What can hang from each mark:
D: S
K: S
C: S
R: S Y
S: C K R X
X: S
A: Y
Y: A R
U: S

Known rows, with every way that one mark hangs from another:
C[S[K]]: [ -4.9   1.4   1.2  10.0  -6.0  -0.7   7.4 -13.6 -15.9  -3.5   4.7  -1.4
 -30.2  -3.6   0.5  -1.0  14.1  -8.8   3.2  -2.4  27.3   6.9  -6.9]
A[Y[R[S[C X]]]]: [ -5.0   1.8   2.1  42.2  16.3   9.0  -1.9 -35.8  23.2  12.9   0.9  -5.6
 -14.1 -21.7   9.2  -3.3 -11.0   2.4   7.9  -2.0 -31.0 -20.6  14.2]
D[S[K]]: [ -1.8  15.6  19.3  13.2 -10.0   2.1  -4.7 -15.9  -0.1  -9.6  -1.8  -5.6
 -25.7   7.1   0.9   4.3   5.7 -14.8  -3.9  -4.0  13.8  12.3  -4.9]
S[K R X]: [  3.3  -5.2   4.4 -21.6  -8.5  -4.2   6.2  19.0   1.6 -12.8  -4.1   1.3
   1.3  13.4   0.3  -6.7   6.5  -1.4  -3.0  -6.1   5.6   2.9   0.3]
U[S[C K R X]]: [ -2.5  -9.0  -6.0 -11.9  -8.4  -3.6  12.6  59.7 -22.5 -25.2  -8.9   3.8
  28.3  28.6   3.7  16.7   5.7   5.8  -1.7  -3.2  34.7   0.2   3.9]
D[S[K R]]: [ -0.6  10.6  18.9  -4.7 -13.1  -0.7  -1.2   7.4  -1.2 -18.4  -7.5  -4.7
  -6.1  16.8  -0.3  -1.4   1.8 -14.9  -7.4  -0.6   9.1  11.6 -11.2]
Y[A R]: [  5.5   8.6  -6.7  32.7   4.2  10.1 -15.0 -67.4  29.9  29.5   2.2  -6.0
 -50.6 -25.5  -3.5 -14.4  -3.6  -6.7  13.3   7.5 -26.2   0.4   1.9]
X[S]: [ -1.4   7.5   3.9  -4.7   2.2   5.3  -1.2 -39.9  -4.6  12.0   3.0  -0.2
 -50.7  -5.8   6.3  -8.3   6.2  -8.2   4.3  -7.0   1.7  23.9  -7.8]
K[S[R[Y] X]]: [  9.0  -9.1  -7.7 -32.9  -4.3  -4.1   1.0  11.5   3.7   2.2   1.5   2.3
  -7.8   1.1  -5.2   3.9  -6.4  10.6  -4.8   1.8 -11.6   3.0   2.2]
D[S[K R X]]: [  2.0   8.0  17.4 -13.3 -12.0  -1.7   2.5  35.7   0.6 -23.4 -10.5   0.3
   3.6  22.2   1.3  -1.1  -0.9  -9.8  -8.9  -5.7   8.4   6.2  -2.4]
S[C K R[Y[A]] X]: [  5.7  -1.2  -9.4  -3.5   0.4  -4.5  -6.3  27.1   4.1   0.4  -1.5   3.1
  44.5   6.3  -6.1  -0.5  -2.3   5.3   2.0   4.0  -0.4 -13.9   8.8]
C[S[R]]: [ -2.3  -1.2  -0.1 -12.7  -4.2   2.5   7.3  -9.4 -12.4  -3.9   0.7   2.0
 -35.8  -2.3  -3.4  -8.7   2.0  -3.9   2.2   2.3   6.3  13.3 -12.0]
Y[A R[S]]: [ -3.8   4.0   4.5  35.2  14.2   9.9 -13.3 -77.3  30.8  32.9   5.4  -7.0
 -44.5 -36.0   3.3 -10.5  -5.8  -6.0   4.6   3.9 -43.8  -2.2  -3.0]
S[K R[Y]]: [  2.5  -0.4   3.3 -13.1  -5.7  -4.3  -5.7 -11.5   2.7  -3.3   4.1   0.8
   1.7  -3.1  -8.0  -1.4   7.4  -3.4  -2.4   6.6  -3.8   4.8 -10.2]
K[S[R]]: [  5.0  -8.3  -4.9 -24.8  -6.9   0.8   4.5 -12.8   0.7   2.4   0.6  -6.2
 -27.2   5.2  -1.6   5.1  -1.8   1.7  -3.3   1.5  -1.3  11.5  -4.2]
X[S[K R]]: [ -1.8   0.4   5.2 -15.9  -3.4  -3.6   3.2  -1.0 -13.1  -3.9  -4.0  -2.3
  -6.3   8.9   7.1  -8.1  13.0 -12.5  -3.1  -5.7  15.3  14.5 -14.3]
R[S[C K X] Y[A]]: [ -4.6  -1.3   1.3  16.5  12.0  -2.1  -6.2  -6.1   6.3  13.1   8.3   1.1
  34.0 -14.2   1.7   5.3  -2.0   8.0  -2.1  -2.8 -15.5 -16.2   9.1]
X[S[C K R[Y[A]]]]: [ 0.1  4.8 -9.1  3.1  5.7 -4.0 -7.9  6.5 -6.8  9.1  0.1 -0.6 36.8 -0.2
  2.9 -2.0  3.7 -4.7  2.4  5.1  9.8 -3.1 -5.5]
S[C K R X]: [  3.1  -6.2   1.3  -9.6  -5.3  -3.3   9.5  38.1  -9.2 -20.8  -6.9   0.9
  27.7  23.6   1.6   3.9   2.9   3.0  -1.3  -6.1  20.2  -2.5   6.0]
U[S[C X]]: [ -1.6  -1.8  -7.2   1.9  -3.3   6.2   8.5  18.7 -16.4  -9.1  -3.0   6.2
 -17.3  14.4   2.8  15.4  -1.0  10.4   5.0  -4.1  21.9   8.5  10.0]
C[S[K R[Y[A]] X]]: [  1.1  -2.3 -10.4  -7.1  -1.5  -5.7  -2.6  25.4  -3.3   5.1   2.1   5.6
  15.5  -6.5  -7.6  -9.3   2.4   1.4   0.5   4.6   3.1 -10.4  -2.0]
D[S[C X]]: [  2.2  15.7  13.9   9.0  -6.0   7.2   1.8  11.1  -0.5 -13.9  -7.8   1.2
 -13.5  16.8   1.7   6.7 -10.8  -1.7  -1.6  -7.5  10.0  10.1  10.2]
C[S[R X]]: [ -0.3  -3.0  -1.4 -18.9  -5.2   1.5  10.4  18.4  -9.9  -7.9  -2.8   5.7
 -27.3   4.9  -2.2 -10.7  -1.5   2.2  -0.2  -3.6   5.2   9.4  -4.3]

Rows:
[  3.9  -2.5  -2.0 -10.0  -3.2  -5.4   2.5  35.9  -5.4 -15.3  -2.4   4.9
  37.4  13.2  -4.3   7.7  -0.1   7.1  -2.7   0.9  10.8  -5.3   4.8] : S[C K R[Y] X]
[  6.7  -3.8 -17.7  -8.4   1.5  -0.6  -7.3  -5.7   5.4  15.6   3.7  -4.0
  17.1  -3.4  -6.1   8.1 -11.5   9.5   1.9  11.8  -6.4  -6.0   4.8] : K[S[C R[Y[A]]]]
[ -4.0   6.8   1.7  11.5   1.5  -1.2   5.0  -4.6 -19.1  -2.9  -0.4  -3.4
   1.2  10.2  11.5   4.1  12.0  -8.3   1.7  -8.6  33.8   8.9  -2.5] : X[S[C K]]
[ -4.1   1.6   1.1  12.2  14.3   3.8  -7.9 -22.9  13.6  21.1   8.6   3.4
   6.9 -19.1  -0.6   1.1 -11.6  12.3   1.2  -0.6 -30.6  -7.5  10.0] : R[S[C X] Y[A]]
[  6.3 -12.0  -9.3 -21.5  -4.6  -0.9  12.1  33.7  -7.6  -9.4  -5.2  -1.8
   9.3  21.3   2.5  12.4  -8.3  11.1  -2.7  -4.3  13.0   0.9  10.4] : K[S[C R X]]
[ -0.7  -6.2  -9.3  -9.7  -5.2  -4.6   5.5  56.8 -19.2 -21.1  -4.5   8.2
  37.2  17.8  -1.8  19.9   3.0  10.9  -2.9   3.7  25.8  -3.6   3.2] : U[S[C K R[Y] X]]
[  4.3  -7.3  -8.4 -15.3  -4.8   1.2   8.0   4.5  -8.5  -4.8  -2.5  -6.5
  -0.1  14.4   1.6  13.3  -4.8   6.2  -1.2   1.7  13.1   6.1   3.3] : K[S[C R]]
[  5.0   3.0  -5.8 -13.0   0.7   2.9 -15.9 -38.6  18.2  20.4   5.7   1.5
 -18.3 -16.1 -11.7 -12.9  -5.7   1.2   6.3  11.7 -31.3   4.2  -5.6] : S[R[Y[A]]]
[ 10.2  -6.5 -19.4 -14.3   1.3  -2.3  -3.1  22.9   5.4  10.6  -0.6  -0.6
  23.8   3.5  -5.1   7.2 -13.4  14.6   0.9   5.7  -4.4  -9.9  12.8] : K[S[C R[Y[A]] X]]
[ -0.5  -3.6  -2.4 -14.7  -4.2  -6.7   4.9  34.3 -13.3 -11.5   0.9   7.9
   7.5   0.7  -5.4  -3.5   5.8   1.2  -4.6   0.9  13.0  -2.7  -5.3] : C[S[K R[Y] X]]
[ -6.1  -0.8   7.3  35.4  11.3   1.8  -3.7 -36.4  23.9  13.1   3.4  -8.1
 -15.1 -23.7   8.6  -6.4   1.9  -6.6   3.6  -3.5 -29.2 -23.7   7.8] : A[Y[R[S[K X]]]]
[ -1.9   1.8  -0.6  39.1  15.9   9.2  -4.8 -29.3  24.6  21.7   0.1  -3.6
  -7.5 -20.4   6.8  -1.7 -12.8   4.8   3.9  -1.7 -30.3 -12.4  12.7] : Y[A R[S[C X]]]
[  0.5   5.7  -2.1 -10.9   4.9   1.4  -2.5  -3.3 -10.1   0.3  -1.5   4.3
   5.4   1.6   1.8   0.3  -3.0   0.0   0.6   2.7   4.0  13.0  -7.8] : X[S[C R[Y]]]
[ -2.3  -5.1  -0.5 -14.5  -7.4  -3.9  13.3  38.0 -16.1 -15.6  -3.8   3.6
  -1.2  10.9   0.9  -4.9   9.4  -2.3  -2.0  -5.3  22.0   0.9  -3.5] : C[S[K R X]]
[ -3.4   0.1   0.6  44.4  14.4   3.2  -2.9  -9.6  17.5  13.8  -1.1  -6.2
  16.1 -14.0   8.9   0.0  -2.7  -0.3   1.4  -2.8 -14.6 -21.4  10.9] : Y[A R[S[C K X]]]
[ -3.2   1.4   1.4  -6.7  -0.8  -2.5   6.9  17.4 -19.7 -12.1  -6.3  -3.0
  19.9  19.0  11.1   3.4   8.7  -6.7  -2.1  -5.2  30.0   9.1  -7.0] : X[S[C K R]]
[ -2.0  11.6  15.6   6.0 -10.3   0.5   2.6  24.2  -8.4 -26.6 -10.3  -4.6
  22.6  25.3   2.5  11.6  -1.8 -10.1  -6.4  -0.4  21.9   5.6  -3.7] : D[S[C K R]]
[ -7.1  -5.7  15.0   0.3   2.6  -1.3   6.2 -13.1   2.1  -0.5   4.3  -0.4
 -11.8  -4.7   7.3   1.2   7.0   0.5  -8.1 -12.7  -9.5   2.2   0.2] : R[S[K X]]
[  4.3  -3.6   0.1 -14.8  -2.4   3.3   7.7  20.2  -1.6 -13.8  -6.5   3.7
   2.0  17.5   0.4  -0.2  -5.5   7.3   1.7  -4.2   1.2   5.6   7.1] : S[C R X]
[ -0.7   1.1  -9.7   1.7  -1.5  -4.7  -5.6  -1.9  -5.5  10.5   5.9   0.7
   6.4 -12.6  -8.6  -8.8   5.9  -5.1   2.5  10.5   1.8  -5.9 -11.1] : C[S[K R[Y[A]]]]
[ -2.8  -0.6  -1.1  -7.2  -5.2  -5.1   1.2   5.1 -15.6  -6.1   4.3   2.6
  -0.7  -5.7  -6.8  -0.8   9.7  -2.8  -2.5   7.4  14.2   2.5 -13.8] : C[S[K R[Y]]]
[  2.4   0.4 -11.4 -11.8   2.2   0.7  -4.6   7.5   2.1  12.6   3.0   8.4
 -11.1 -12.6  -9.9 -15.6  -6.4   5.4   3.8   6.8 -13.8  -2.5  -1.4] : C[S[R[Y[A]] X]]
[  5.1  -3.0   1.7 -21.1  -5.4  -5.8  -1.6  17.3   4.0  -8.9   0.6   5.8
  11.5   3.5  -6.8  -3.8   4.0   3.6  -4.1   0.2  -3.9  -0.4  -0.8] : S[K R[Y] X]
[  2.7   2.5  -0.6  -6.5  -1.2   2.5  -4.8 -11.9  -1.0  -3.5   2.0   2.8
   3.6  -0.3  -7.4   4.2  -5.7   6.2   3.0   7.8  -5.8   6.4  -2.4] : S[C R[Y]]
[  5.5   3.1  -8.9   1.4   2.8   3.4 -11.6 -18.4   9.4  13.4   2.5   1.1
  10.2  -6.1  -8.9  -3.5  -8.9   6.0   7.1  11.3 -17.6  -2.0   0.7] : S[C R[Y[A]]]
[ -7.6  -3.8  11.8  11.0   5.3  -0.6  10.4   7.1  -5.6  -8.5   2.6  -0.9
  15.1   3.6   9.7  11.2   2.5   4.0  -6.7 -12.5   6.2  -4.5   7.4] : R[S[C K X]]
[ -7.3   0.9   6.2  12.2   9.0  -0.5 -13.7 -51.9  15.1  25.7  13.7  -3.5
  -4.1 -29.7  -1.8  -4.3   3.0  -3.5  -1.5   3.5 -29.1  -5.2  -5.0] : R[S[K] Y[A]]
[ -4.2  -3.2   0.6  -7.2  -7.6  -3.0   9.4  10.3 -17.5 -11.6  -1.0  -1.2
  -9.8   4.9  -0.8  -4.1  10.7  -7.7  -1.3   0.4  23.6   5.8 -12.5] : C[S[K R]]
[  6.1  -1.7  -6.1 -15.9  -2.1  -5.5  -9.0   8.1  12.2   9.0   1.2   4.1
  17.6  -3.2  -8.0  -8.9   1.1   3.4   0.5   3.9 -15.2  -8.4   2.3] : S[K R[Y[A]] X]
[ -5.3  -0.2   8.1  38.2   9.8   1.7   5.6  -3.5   8.0  -2.1  -1.9  -3.5
  11.2  -6.3  11.6   9.7   0.0   0.2  -4.0  -6.8  -3.4 -12.2   8.9] : Y[R[S[C K X]]]
[ -6.3   3.5   7.3  38.2  12.9   9.8  -9.7 -82.6  28.3  25.3   6.5 -10.2
 -50.9 -37.1   5.0 -10.1  -5.1  -6.3   8.6   4.4 -45.1 -10.7  -0.8] : A[Y[R[S]]]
○ ○ ○ ○
- _How to complete this task_
Through the line that holds "U[S[C K R X]]: [ -2.5", repeat the material above exactly, starting at its first line.

- _Worked solution_
What can hang from each mark:
D: S
K: S
C: S
R: S Y
S: C K R X
X: S
A: Y
Y: A R
U: S

Known rows, with every way that one mark hangs from another:
C[S[K]]: [ -4.9   1.4   1.2  10.0  -6.0  -0.7   7.4 -13.6 -15.9  -3.5   4.7  -1.4
 -30.2  -3.6   0.5  -1.0  14.1  -8.8   3.2  -2.4  27.3   6.9  -6.9]
A[Y[R[S[C X]]]]: [ -5.0   1.8   2.1  42.2  16.3   9.0  -1.9 -35.8  23.2  12.9   0.9  -5.6
 -14.1 -21.7   9.2  -3.3 -11.0   2.4   7.9  -2.0 -31.0 -20.6  14.2]
D[S[K]]: [ -1.8  15.6  19.3  13.2 -10.0   2.1  -4.7 -15.9  -0.1  -9.6  -1.8  -5.6
 -25.7   7.1   0.9   4.3   5.7 -14.8  -3.9  -4.0  13.8  12.3  -4.9]
S[K R X]: [  3.3  -5.2   4.4 -21.6  -8.5  -4.2   6.2  19.0   1.6 -12.8  -4.1   1.3
   1.3  13.4   0.3  -6.7   6.5  -1.4  -3.0  -6.1   5.6   2.9   0.3]
U[S[C K R X]]: [ -2.5  -9.0  -6.0 -11.9  -8.4  -3.6  12.6  59.7 -22.5 -25.2  -8.9   3.8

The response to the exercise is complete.